L’ONAREP prend le relais du BRPM pour les questions pétrolières

"Par la suite, avec les chocs pétroliers de 1973 et de 1979 où les prix ont flambé, le défunt Roi Hassan II a décidé de créer en 1981 l’ONAREP afin de renforcer l'exploration pétrolière.

"C’est à ce moment qu’il y a eu le partage des attributions entre le BRPM qui ne s'occupait plus que de l'exploration minière et entre l’ONAREP dont la vocation était de trouver du pétrole au Maroc.

"Logiquement, la SCP a rejoint le giron de l’ONAREP mais la SOMAS (société marocaine de stockage) qui exploitait des gisements de sel à Mohammedia est restée dans celui du BRPM qui l'avait créé en 1971.

"Si j’évoque la SOMAS, c’est parce qu’elle a fabriqué de très grandes cavités dans les épaisses couches de mines de sel pour pouvoir stocker du gaz sous terre.

"Concrètement, elle a d’abord fait un forage dans une couche de sel d’environ 400 mètres puis dissous le sel avant de fabriquer ce qu'on appelle des bouteilles de stockage de gaz dans un espace vide haut de 80 à 100 mètres et large de 30 à 50 mètres.

L’ONHYM, seul organisme public habilité à gérer les cuves de la SAMIR

"Quelques années plus tard, le BRPM et l’ONAREP ont fini par fusionner en 2005 pour devenir l’ONHYM qui a récupéré les attributions des deux organismes..

"Sachant qu'il a récupéré l'essentiel des statuts de ces deux entités, l’ONHYM est donc tout à fait habilité à s’occuper de raffinage, fde stockage et de gestion de produits pétroliers.

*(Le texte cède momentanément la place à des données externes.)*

In the rows, 128 means zero.
Known rows, with every way that one mark hangs from another:
j502[j23[j486 j697[j414 j906]]]: [178 133 106 199  86  85 107 126 170 158 168  81 145  84 173  83 117 140
  90 119 139 134 154 168 140 111 169 117 138 112 121 187 123  90 138 145
 159 155 113 137 152 137 120 112 155 129 203 118 112 184 110 169 151 115
 147 128 179  68 170]
j23[j486]: [146 144 117 162 111 110 126 130 137 138 140 120 132 122 140 124 130 136
 121 128 131 121 146 141 131 121 146 125 135 117 134 144 126 105 128 138
 141 143 125 131 140 125 120 130 132 132 129 121 121 148 124 145 136 130
 146 129 140 103 142]
j502[j23[j697]]: [155 124 127 158  99 100 117 127 146 147 163 101 139  93 161  96 125 131
 110 120 134 137 139 147 131 117 151 122 134 116 120 160 126 108 135 133
 144 144 119 130 154 136 128 109 143 130 168 123 125 164 123 152 140 122
 142 125 167  96 147]
j906[j697[j23 j239]]: [123 126  95 177 117 161 119 119 146 125 142 103 133 127 128 141 112 136
 103 130 125 106 164 168 122 127 157 123 129 130  99 163 122 135 145 165
 142 135 117 123  93 107  99  94 132 129  88 116 138 118 137  99 144 126
 135 133 120 100 135]
j734[j906[j697[j23 j414]]]: [122  97 102 182 107 151 120 125 120 131 131 106 123 124 108 154 123 148
 125 134 123 115 169 160 111 122 149 123 125 114 122 154 130 129 141 148
 141 145 118 100  96 142 106  76 131 140  99 124 138 150 142  93 127 136
 150 145 134  99 120]
j486[j239]: [145 138 131 158 118 134 138 122 134 140 129 123 130 117 132 117 109 142
  92 132 134 128 145 105 131 131 139 127 143 121 125 137 128 107 143 148
 135 138 127 136 126 113 109 103 129 128 130 124 119 135 121 140 146 119
 143 124 131 134 123]
j414[j486]: [150 143 122 167 110 121 129 124 136 143 139 109 130 124 145 124 122 146
 130 129 130 122 146 133 130 126 149 124 137 121 134 148 126 115 130 131
 141 144 127 136 133 131 117 131 133 129 120 123 121 150 121 137 142 125
 142 124 119 112 136]
j906[j697[j23[j502] j239]]: [132 124  88 193 107 154 117 118 155 133 153  94 132 125 135 140 111 140
  95 128 126 105 167 173 123 123 163 120 130 126  94 165 125 125 146 170
 147 141 113 127 101 103  95  86 129 129 102 116 134 128 136 105 148 127
 145 137 128  94 135]
j906[j697]: [108 124  95 135 132 146 130 129 130 119 126 123 129 135 117 151 131 138
 132 128 127 121 143 133 123 139 130 129 118 132 113 138 128 145 133 137
 124 115 131 118 102 126 118 104 120 126  99 125 133  98 136 101 131 134
 119 132 113 133 123]
j239[j502[j23]]: [164 135 119 151  97 118 138 122 150 147 153  96 123  97 158 102 119 147
  92 121 129 144 149 124 129 122 145 128 133 116 125 158 129 100 127 138
 140 140 121 131 152 132 130  88 140 126 155 141 119 157 124 148 148 124
 151 138 164 124 145]
j502[j23[j486]]: [156 138 119 169 100 100 125 127 140 139 161 104 133  99 156 106 128 143
 116 125 130 127 153 149 129 120 156 124 147 112 131 158 128  96 127 138
 146 150 119 128 151 130 123 123 138 132 130 124 119 165 126 151 143 127
 152 126 160  93 151]
j697[j239 j414]: [155 130 124 184 104 137 107 114 165 136 148 101 134 114 146 107 101 128
  91 135 123 105 154 161 128 113 166 116 145 122 111 166 117 114 139 167
 161 158 110 134 117 114 107 116 144 129 127 115 135 166 122 138 152 119
 150 131 136  84 144]
j502[j23]: [143 127 126 145 112 113 127 125 133 132 152 109 131 104 148 110 126 137
 121 125 128 132 140 140 128 125 144 126 142 119 126 146 129 112 127 130
 137 140 121 126 141 132 129 122 135 129 130 130 124 151 129 139 137 125
 140 125 152 111 141]
j402[j734[j906[j697]]]: [116  87 101 162 105 140 121 126  92 113 126 133 119 126 104 157 143 138
 135 143 121 137 155 141 109 114 133 127 120 124 133 118 142 127 138 127
 126 144 123  91 118 147 119  92 119 147 109 138 145 160 146  88 126 140
 159 148 122 111 102]
j906[j697[j239 j414[j502[j23]]]]: [143 125  82 197 101 148 113 113 165 135 156  86 132 111 144 129 103 146
  97 129 124 103 171 160 124 126 166 117 137 123  95 173 121 121 140 167
 156 147 113 126 103 110  97  85 134 128 105 116 131 145 131 112 157 124
 143 136 131  94 137]
j23[j697]: [145 125 130 145 109 111 113 129 145 149 144 116 139 113 147 109 126 120
 113 120 136 135 126 138 133 118 139 123 118 124 120 148 123 123 141 132
 138 134 125 133 144 134 126 109 141 130 180 119 130 148 119 147 131 124
 131 127 149 106 138]
j23[j486[j239[j502]]]: [169 154 116 189  94 114 138 123 150 154 146 107 130 106 151 110 113 151
  81 128 135 128 164 118 134 122 158 125 143 110 133 158 127  83 137 157
 149 151 123 139 146 115 108  94 137 130 142 124 112 159 117 160 155 123
 163 131 152 111 142]
j906[j697[j23 j239 j414]]: [134 122  91 194 105 160 110 115 162 127 151  87 134 118 134 132 103 135
  89 132 123 102 172 179 122 124 169 118 131 127  95 180 115 131 145 176
 156 144 111 119  91 108  96  86 137 130 100 112 139 139 136 105 151 123
 138 136 123  82 143]
j239[j502]: [153 136 121 139 108 128 138 123 146 144 137 109 121 113 144 115 120 140
  97 123 129 141 140 116 129 125 134 130 123 122 127 145 128 111 127 136
 134 131 126 132 141 130 129  91 135 126 153 140 122 142 124 140 141 126
 142 139 149 135 135]
j697[j906]: [136 130 105 140 143 123 121 131 143 133 107 123 134 133 128 118 121 134
 115 123 137 138 122 138 142 129 121 129 125 142 125 135 134 130 132 121
 121 117 128 145 108 135 129 144 137 118 183 134 110 109 110 128 130 114
 111 129 131 131 142]
j402[j734[j906[j697[j239 j414]]]]: [125  88 100 180  97 143 114 121 104 115 133 123 121 122 109 150 134 137
 122 146 119 129 164 152 109 109 146 124 125 122 127 132 139 122 142 140
 137 154 117  93 114 143 111  88 125 147 109 133 147 173 144  91 135 137
 166 149 125  97 107]
j414[j486[j239] j502[j23] j697]: [215 158  99 251  51 109 118 106 175 195 183  49 142  74 193  83  82 170
  78 120 139 120 184 129 138 119 186 107 149 104 122 186 115  63 148 150
 180 175 111 162 165 114  87  81 153 141 168 115 100 220 100 166 186 103
 171 122 153  81 142]
j906[j697[j239[j502[j23]] j414]]: [144 127  88 185 100 148 120 116 167 134 152  89 130 109 144 123 107 148
  89 129 125 112 171 154 123 126 165 122 133 122  99 180 121 123 140 170
 153 143 115 123 104 117 103  77 137 125 111 122 133 139 130 117 158 126
 145 139 138 100 142]
j486[j239[j502[j23[j697[j414]]]]]: [181 139 124 188  83 120 136 115 162 162 157  89 130  85 163  89  98 152
  55 125 136 139 163 110 133 123 161 124 145 108 118 173 125  84 146 162
 154 152 118 138 148 118 109  64 143 127 172 128 114 171 114 164 164 114
 161 132 166 115 144]
j697[j23 j414[j486]]: [169 128 118 206  85 133 111 113 167 144 165  68 132 101 155 106 101 136
  84 131 124 113 170 176 127 115 177 113 138 116 118 188 110 105 134 162
 168 163 108 124 128 117 106 104 146 137 142 113 125 191 126 138 151 115
 147 133 132  64 156]

Rows:
[163 142 120 184  95 104 131 123 143 145 162 101 134  94 158 102 118 149
  98 127 133 128 161 137 131 121 162 123 154 108 129 161 128  86 135 147
 150 154 118 131 150 121 114 110 138 132 132 123 115 168 123 157 151 122
 159 124 161  97 148] : j502[j23[j486[j239]]]
[179 149 105 207  96  93 113 129 168 171 143 100 148 102 161  91 110 142
  73 119 149 136 152 142 149 115 160 121 132 117 123 175 126  87 152 151
 151 148 121 154 142 125 106 104 152 126 221 114 104 159  98 174 154 111
 147 126 165  88 157] : j23[j486[j239] j697[j906]]
[115 105 105 173 118 151 125 128 109 131 120 127 123 135 105 159 126 150
 138 135 126 112 162 147 112 122 142 127 130 117 123 138 137 132 144 144
 132 142 123 110  93 140 105  88 127 136  82 126 140 131 139  92 128 139
 154 140 129 116 111] : j734[j906[j697[j239]]]
[176 131 124 198  81 103 108 118 167 156 177  81 142  85 174  85 110 137
  93 124 133 124 158 167 132 110 177 115 145 111 114 186 120  97 142 154
 164 164 110 135 151 130 113 104 153 131 164 115 126 190 117 160 156 117
 157 125 167  68 159] : j502[j23[j697[j239 j414[j486]]]]
[173 124 100 188 100 105  99 123 179 164 146  83 142 101 160  91 104 129
  84 116 140 134 137 155 144 115 150 115 119 126 111 172 121 110 143 139
 152 143 115 147 134 132 118 103 151 126 237 120 112 167 103 154 145 109
 127 134 159  89 154] : j23[j697[j414[j502] j906]]
[183 145 100 215  83 111 127 113 155 164 172  72 128  97 174 108 105 161
 112 121 131 118 168 140 131 121 168 114 152 110 125 164 127  83 128 136
 159 165 114 145 154 117 106 107 137 133 134 124 107 191 118 145 160 118
 161 126 144  96 141] : j414[j486 j502[j23]]
[122 102 102 183 109 151 119 125 121 132 127 116 124 128 109 153 120 149
 128 137 124 109 168 154 112 121 151 123 131 115 120 150 132 129 144 152
 141 149 119 107  92 141 102  81 130 137  90 123 140 145 138  96 133 137
 156 142 132 104 117] : j734[j906[j697[j239 j414]]]
[193 142 105 244  72 126 106 103 183 161 178  62 134  92 176  93  84 150
  80 131 126  98 181 170 130 108 194 106 161 110 109 191 117  83 140 172
 183 184 100 145 134 107  92 102 151 133 132 112 121 210 115 149 174 112
 172 131 147  62 153] : j697[j239 j414[j486 j502[j23]]]
[173 137 112 194  76 114 105 120 165 166 167  78 142  99 161 102 110 132
  91 120 133 121 157 165 134 112 165 113 118 116 121 168 112  96 142 151
 163 152 114 141 154 121 108 102 148 143 176 112 119 187 115 152 152 116
 151 132 154  72 147] : j414[j697[j23[j486 j502]]]
[162 119  98 192 112 132 104 120 176 139 136  75 137 109 142  99  98 131
  72 125 132 127 151 184 140 118 156 117 129 134 111 180 118 117 138 153
 153 141 109 135 104 124 115 119 151 125 203 123 112 157 113 133 144 103
 120 138 142  78 165] : j697[j23 j414 j906]
[159 136  95 193 117 121 113 127 159 142 132  92 138 118 143 109 110 137
  87 122 137 129 151 179 143 118 151 122 129 133 122 167 125 107 137 144
 143 138 114 143 115 121 113 131 147 126 187 124 106 142 112 136 140 109
 130 133 145  86 162] : j697[j23[j486] j906]
[194 144  81 248  95 128 100 108 195 164 146  65 139 108 167  92  78 154
  70 127 134 106 170 175 144 111 180 108 151 128 108 190 123  93 144 163
 171 168 104 163 108 112  91 120 156 123 186 118 105 179  97 144 172 100
 150 133 139  73 160] : j697[j239 j414[j486 j502] j906]
[189 144 106 233  67  85 102 122 181 180 183  86 143 101 179  96 115 134
  77 117 139 113 161 174 139  96 186 110 135 104 110 178 126  75 149 170
 171 172 108 152 166 113  99  93 146 134 197 105 118 196 111 178 157 125
 180 134 180  58 156] : j23[j486 j502 j697[j239]]
[190 144  97 207  67 103 108 115 168 177 178  67 142  82 180  93 102 147
  98 115 134 123 163 146 135 116 166 110 132 110 122 167 115  80 137 138
 169 160 112 149 168 121 107  97 150 143 177 119 109 204 110 157 164 113
 156 129 167  81 144] : j414[j502[j23[j486]] j697]
[178 133  86 222 107 133  99 111 190 154 138  78 137 111 155  95  81 142
  69 126 133 110 156 171 142 112 165 112 145 132 104 176 124 103 143 162
 163 157 104 158 104 111 100 119 152 122 192 121 110 165 102 138 162 101
 140 136 145  84 156] : j697[j239 j414[j502] j906]
[139 130  83 197 101 140 126 122 153 140 155  91 132 118 136 139 116 148
  91 125 130 114 172 158 126 128 162 121 129 119 104 166 125 112 143 166
 147 139 119 123 113 106  97  78 125 131 116 116 123 134 134 117 148 128
 146 137 132  97 137] : j906[j697[j23[j486[j239] j502]]]
[190 144 102 224  84  92 105 125 185 174 152  84 149  93 168  81 102 143
  58 121 147 131 161 152 148 111 172 116 134 114 118 192 120  83 152 163
 164 158 115 150 141 126 103  96 157 128 233 110 105 179  96 180 161 108
 150 129 168  71 166] : j23[j486[j239] j697[j414 j906]]
[192 152  99 218  70 116 111 112 167 184 166  65 139  98 176 103  96 154
 108 119 135 117 163 137 136 119 167 109 128 115 126 167 114  89 139 134
 168 160 117 157 157 121 100 103 148 142 166 116 109 199 104 150 167 111
 153 126 133  89 136] : j414[j486 j502 j697]
[129  86  93 182  94 139 116 121 105 120 137 116 119 118 111 152 133 141
 123 142 120 133 164 145 110 112 142 122 122 120 128 129 138 117 138 133
 137 153 118  92 120 142 113  82 120 148 120 136 141 178 145  91 133 137
 163 151 127 101 105] : j402[j734[j906[j697[j414[j502]]]]]
[182 138 105 210  72  77 108 127 172 177 179  90 141 102 172 101 126 133
  89 114 140 125 152 161 140 103 171 114 126 104 118 169 127  79 141 154
 161 160 115 143 174 123 111  93 140 135 209 110 113 189 114 177 146 129
 167 136 178  71 153] : j23[j486 j502 j697]
[172 143 114 168  88 109 137 122 154 151 160  92 125  93 164 101 120 151
  89 121 131 141 157 130 131 119 154 127 136 111 129 166 128  90 126 144
 147 146 119 132 157 131 126  87 142 127 156 138 115 167 122 157 152 125
 159 138 171 112 152] : j239[j502[j23[j486]]]
[175 141 126 180  90 120 139 117 155 161 152  97 130  89 159  92 102 152
  61 125 137 142 159 105 134 124 155 126 143 111 120 165 128  86 146 157
 147 148 121 140 148 118 110  68 141 127 166 131 114 162 115 161 161 115
 160 130 165 124 139] : j486[j239[j502[j23[j697]]]]
[180 134 119 200  82 130 114 109 180 149 165  78 130  91 166  89  95 141
  65 130 124 116 168 159 129 109 178 117 149 114 109 187 119  95 137 174
 170 167 105 136 133 117 108  88 152 128 145 123 129 187 120 152 166 116
 165 138 162  81 156] : j697[j239[j502[j23]] j414]
[181 139 118 202  81 121 126 113 168 155 160  78 131  92 163  96 100 153
  78 131 130 123 170 135 131 121 173 117 147 109 123 183 118  92 135 160
 164 161 116 133 138 124 108  92 144 130 148 121 115 187 116 157 163 116
 157 132 143  91 150] : j697[j414[j486[j239[j502[j23]]]]]
[176 148 105 213  84 100 130 122 159 164 164  99 131 108 157 111 115 152
  78 124 136 117 165 134 136 115 168 118 147 104 123 154 132  70 139 164
 156 160 117 144 156 106 100  95 128 133 157 116 105 174 118 166 156 126
 175 134 158  96 139] : j23[j486[j239] j502]
[210 157  98 252  53 112 104 105 180 190 187  49 144  81 196  85  84 161
  92 120 134 108 182 158 136 110 193 104 148 109 117 189 113  72 147 152
 184 180 105 163 161 113  88  98 159 142 155 112 111 222 102 157 184 106
 173 123 154  64 148] : j414[j486 j502[j23] j697[j239]]
[120  89 102 173 102 143 118 124  96 114 129 131 121 126 106 155 139 138
 129 145 121 131 161 147 110 110 141 126 124 124 129 123 142 124 142 134
 131 150 120  94 114 143 113  92 122 146 103 135 147 162 145  88 132 138
 165 147 123 105 103] : j402[j734[j906[j697[j239]]]]
[161 132 107 172 105 125 103 124 161 156 135  87 146 108 148  99 105 130
  95 119 137 134 140 163 141 120 145 119 111 135 120 162 114 120 144 134
 147 132 118 148 125 131 116 120 154 133 202 122 115 152 106 137 146 104
 121 129 143  92 149] : j414[j697[j23 j906]]
[117  98 102 168 113 146 123 129 114 130 124 119 122 129 105 157 127 149
 136 134 124 117 161 144 111 125 140 126 125 115 125 143 133 133 138 140
 134 140 124 102  97 148 111  83 126 137  98 127 137 140 139  95 125 139
 147 143 131 112 114] : j734[j906[j697[j414]]]
[172 127 114 191  94 103 103 121 170 153 163  84 144  88 169  83 108 135
  86 120 136 131 148 169 138 111 166 117 141 120 111 182 124 102 143 149
 157 153 110 141 139 133 117 110 155 126 193 120 119 174 111 158 153 111
 144 127 172  76 163] : j502[j23[j697[j239 j414 j906]]]
[173 135 119 191  90 138 115 110 177 146 154  88 129 103 157  98  96 136
  69 132 124 115 162 152 129 110 170 117 142 118 110 178 119 103 138 173
 165 161 109 137 126 115 107  90 150 127 145 123 131 175 119 146 161 117
 160 139 150  89 150] : j697[j239[j502] j414]
[188 145 115 218  78 133 115 108 182 157 162  76 130 101 168  95  92 149
  70 133 126 109 175 157 130 109 185 114 148 113 115 193 117  94 140 176
 174 172 108 143 130 116 100  92 153 128 139 119 126 191 114 153 171 116
 169 136 144  78 155] : j697[j239[j502] j414[j486]]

"Selon moi, si le ministère de l'Energie a décidé de lui confier la gestion des cuves de la Samir, c'est simplement parce que c'est le seul organisme étatique qui a la capacité de le faire statutairement.

"Sachant que juridiquement, il n'y a aucun autre organisme public marocain qui puisse s'acquitter techniquement de cette tâche, l’ONHYM est donc le seul recours national", conclut notre source


Notons qu'à ce jour et selon nos sources, le contrat liant l'ONHYM à la Samir pour la location des capacités de stockage n'a toujours pas été signé.

Plus il tardera et plus il sera difficile de tenir ce pari car les prix internationaux présenteront moins d'intérêt.